The benefits of IT Portfolio Management
As IT organizations move to directly support business objectives, they are being asked to operate like any other line of business within the organization. Executive managers need to know exactly how decisions are reached in IT, what the real-world valuations are, and what the ROI will be. Essentially, they need transparency into IT decision-making, and to be presented with sound justifications for expenditures. Further, IT is expected to manage more risk factors within projects and applications, and satisfy compliance issues in the face of increasingly stringent regulatory guidelines and legislation such as HIPAA and Sarbanes-Oxley. Lastly, if IT is to become an equal contributor to the organization, it must find ways to reduce its operating costs and pass the savings on to the business or invest in new strategic projects.

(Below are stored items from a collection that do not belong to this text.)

Turns, then the turns between two rows, first turn first; the first pair answered:
Z430:
[-19  -6   2 -28 -24 -18  18 -21  -3   7 -15  21  10  13  -8   4  26   8
 -13  -8  -5  -3   6  15 -15   8  -7 -28  10   9   7  17  10 -22 -10 -26
   9 -12  -2  -6   7  13   9] => [-24 -14   6 -22 -11 -10  10 -17  -2   2 -21  22   8  17  -5  10  20   9
  -8 -16  -4   0  -4   5  -8  16   3 -30  15  15  10   9  12 -27 -19 -24
   6 -14  -5  -3   7  21   7]
[ -3  -9  -2  -7   0   2  11   4 -15   0 -10  20 -10  15 -14   6   3 -10
   0  14  10  18  -4  -5 -19  10  14   1  10  10 -11 -24  -1   9  -1 -13
  11 -12  -9  26 -13  15 -11] => [  0  -6  -5  -6  -1   0  15   5  -7  -4 -11  15  -5  16 -17   1   4 -11
  -4  22  14  21   0  -2 -16  11  10   7   5   6 -13 -23  -5  13   1 -14
  11 -11  -9  29 -13  13  -6]
[  0   4 -14 -14 -15   1   1  24   6   4  16 -28  12 -12   1 -10  26 -18
  -4   7 -24   7  19  11 -10  -5 -16  16 -17   2   7  16   8   3  24   6
   2  10   5  12   2 -28 -11] => [-16  -4  -8 -13 -10  10 -11  22 -13  10  10 -15   5  -9  14  -1  23 -25
   6 -11 -36   2   2   3 -10 -11  -3   1  -2  15  14   9  19  -4  15   9
   2  11   0   6  -1 -20 -27]
[  0 -29 -11  18  16   1 -21   2  -9  23  19   5 -25   6  -1 -29  17 -27
  -2  -9  26 -16 -13 -21  -5 -16  16  -7  -9  26  10 -27  32   5   4 -32
   8  15   0  21 -31 -23 -23] => [  7 -35 -11  27  27   3 -21  10   4  11  15  -3 -22  11  -6 -25  10 -18
  -4   0  37  -4  -8 -29   6  -2  19   3 -15  23   8 -32  24   6  -4 -37
   3  16  -2  26 -26 -14  -9]
Z17:
[-22 -49  -2 -13 -31  27 -11 -22 -25   1  15  -3 -11   1  23   1  12 -14
  10 -22   0 -19 -28   5  31 -47  -4   6   0  -2  34 -49 -15 -19   9  13
  -5  -1  17  -7 -32 -12 -26] => [-12 -53  -4  -8 -19  42   3  -1 -10 -16  21   6 -11  14   3   5  13   0
   3  -1  18   8 -24 -13  48 -12   4  12   8  -7  29 -63 -24 -35 -15  15
  -1  -7  13  16 -32   5  -7]
[  9  -1  -2  -3   5  -7   0 -10  -7  -6   2  -2  -1   0  -2   1   1   0
   2  -9  14  -1   9   7  -4   2  -3   2  -8  -7   4  -8  -2  13   6  -9
   5   4   7   3  -1 -11  -1] => [  7  -2  -5  -5   3  -5   5 -10  -8  -6   3   2  -3   0  -7   0   2  -1
   0  -5  15   4  10   7  -4   7  -3   1  -5  -7   1  -8  -4   9   4  -8
   5   3   6   5  -2  -8  -1]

In each case, ITPM helps deliver increased levels of risk control, visibility, communication and cost reduction, all while ensuring a more collaborative relationship with the business. The right mix of leadership, discipline and automation enables IT alignment with the strategic goals of the business today. Indeed, IT organizations can take advantage of an integrated ITPM solution to achieve five major benefits for the business as a whole:

  • Increased visibility into IT spending: By helping to create a top-down view of IT spending as it relates to business requirements – and by linking portfolios to their related business processes – IT and business managers can evaluate the value of each project and what investment level is justified.

 

  • Increased transparency into IT decision-making: When selecting and prioritizing requests for new projects, altering the current project portfolio or making application life-cycle decisions, IT can use portfolio management processes to include stakeholders in decision-making. Further, by helping to create standardized and highly visible decision processes, ITPM engages business stakeholders and makes them partners in the process.
  • Reduced costs: Without a clear understanding of where expenses are incurred and why, it’s impossible to reduce costs. Portfolio management processes shed light on the projects and applications currently under management. ITPM delivers a regular, rigorous review process that helps ensure that decisions are based on well-defined business criteria, which helps to eliminate projects that have become ineffective or applications that are no longer used, and identify where resources can be applied more effectively.

 

  • Managed risks: Identifying and managing risks in the portfolio is a critical success factor of portfolio management. An IT organization identifies and codifies risk assessment criteria, by which each component in the portfolio is weighed and evaluated against the organization’s risk threshold.
  • Greater agility: Once resources and budgets have been defined and are managed, IT can quickly gain a complete view of the portfolio. ITPM helps bring agility to IT management by enabling a complete view of the portfolio, thereby enhancing an organization’s ability to respond to change with a better understanding of the effect on the entire portfolio.